A device for finding faults is called a diagnosis system. In the diagnosis systems considered here, a number of tests check the consistency of different parts of the model, by using observations of the process. To be able to identify which fault that has occurred, the set of tests that is used must be carefully selected. Furthermore, to reduce the on-line computational cost of running the diagnosis system and to minimize the in general difficult and time-consuming work of tests construction, it is also desirable to use few tests.

A two step design procedure for construction of a diagnosis systems is proposed and it provides the means for selecting which tests to use implicitly by selecting which parts of the model that should be tested with each test. Then, the test design for each part can be done with any existing technique for model-based diagnosis.

Two different types of design goals concerning the capability of distinguishing faults is proposed. The first goal is to design a sound and complete diagnosis system, i.e., a diagnosis system with the following property. For any observation, the diagnosis system computes exactly the faults that together with the observation are consistent with the model.

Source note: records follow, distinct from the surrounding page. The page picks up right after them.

Here are some numbered points:
[ 48  25  52  34   6   2  17 -16  -8   2 -23  15  42  -1 -26 -12] 0
[ 20  23  30  28 -30  21  15 -32  60  28  43  -7 -23  80  39 -34] 1
[ 32 -21  50   6  24  11  -2 -24  20 -38 -38   5  41   1 -20  -6] 2
[ 18 -39  -7 -19  28 -17   5  25 -42 -10 -17   9  20 -65 -54  60] 3
[ -3   3 -21   8 -22   8  -5   3  -1   4   5   5  -7  37   8  -5] 4
[-63 100 -49  35 -43 -11 -58  -3 -15 -14   4  17 -17   7  85 -55] 5
[ 13 -55   3 -19  17   6 -15   0  13 -53 -44  12  28 -27 -16  19] 6
[-48  10 -53 -17  -6   4 -14  16 -29   7   0  -9 -26 -15   7  -9] 7
[ -27  -10   53  -21   34   31  -30  -43   88 -108  -79   -2   45  -14   68  -51] 8
[-45   6 -44 -23  -2  10  -6  18 -20  15   9 -17 -29  -9   9 -10] 9
[-13  93  53  55 -39  15  20 -30  26  39  23  -3   4  52  45 -72] 10
New points follow, each followed by the numbers of its five nearest points above, smallest number first.
[ 12 -36  -2 -24  33   1  13  19 -27  -6 -11 -12  13 -46 -43  40] : 2 3 6 7 9
[  5 -11 -14   2 -16  12  -1  11   2   6   5  -6  -1  41   3  -6] : 1 2 4 7 9
[  7 -22  10 -28  19  26  27 -13  21  21  19 -30 -29  27  -5 -15] : 1 2 4 7 9
[ 22  54   9  68 -56 -40  -4  -8  -3  36  32  50  -1  18   4  15] : 0 1 4 7 10
[  86 -127  -15  -60   65   19   49   34  -46   37   16  -50  -10    7 -126   67] : 2 3 4 6 9
[-31 119  35  68 -59   1   5 -21  17  44  35   8  -5  49  64 -73] : 0 1 4 5 10
[ -29   -8   57  -22   36   38  -27  -44   88 -105  -78   -4   45  -14   67  -55] : 0 2 4 6 8
[ 18 -35   3 -19  32 -12  14  23 -26  -2  -4  -2  14 -59 -45  53] : 0 2 3 6 9
[ 33  33 -18  42 -34   4 -24  -9 -51  -7 -32  25  19  79 -22 -29] : 0 2 4 7 9
[ 65 -14  -1  24 -21  -3  23 -14 -15  45  33   5 -19  63 -50  24] : 0 1 2 4 9
[  7   0 -21  14 -26   8  -5   3  -8   6   2   6  -7  43   5  -6] : 0 1 4 7 9
[  7 -19 -17  -1 -14  13  -3   3   5  -3   1  -2  -5  36   3  -2] : 2 4 6 7 9
[ 11 -47   3 -50  60  25  34   3 -32  -1 -33 -34   4 -32 -74  26] : 2 3 6 7 9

The second goal is specified by which faults that should be distinguished from other faults, and this is called the desired isolability.

Given any of these two design goals, theory and algorithms for selecting a minimum cardinality set of parts of the model are presented. Only parts with redundancy can be used for test construction and a key result is that there exists a sound and complete diagnosis system based on the set of all minimal parts with redundancy in the model. In differential-algebraic models, it is in general difficult to analytically identify parts with redundancy, because it corresponds to variable elimination or projection. It is formally shown that redundant parts can be found by using a structural approach, i.e., to use only which variables that are included in each equation. In the structural approach, parts with more equations than unknowns are identified with efficient graph-theoretical tools. A key contribution is a new algorithm for finding all minimal parts with redundancy of the model. The efficiency of the algorithm is demonstrated on a truck engine model and compared to the computational complexity of previous algorithms.

In conclusion, tools for test selection have been developed. The selection is based on intuitive requirements such as soundness or isolability requirements specified by the diagnosis system designer. This leads to a more straightforward design of diagnosis systems, valuable engineering time can be saved, and the resulting diagnosis systems use minimum number of tests, i.e., the on-line computational complexity of the resulting diagnosis systems become low.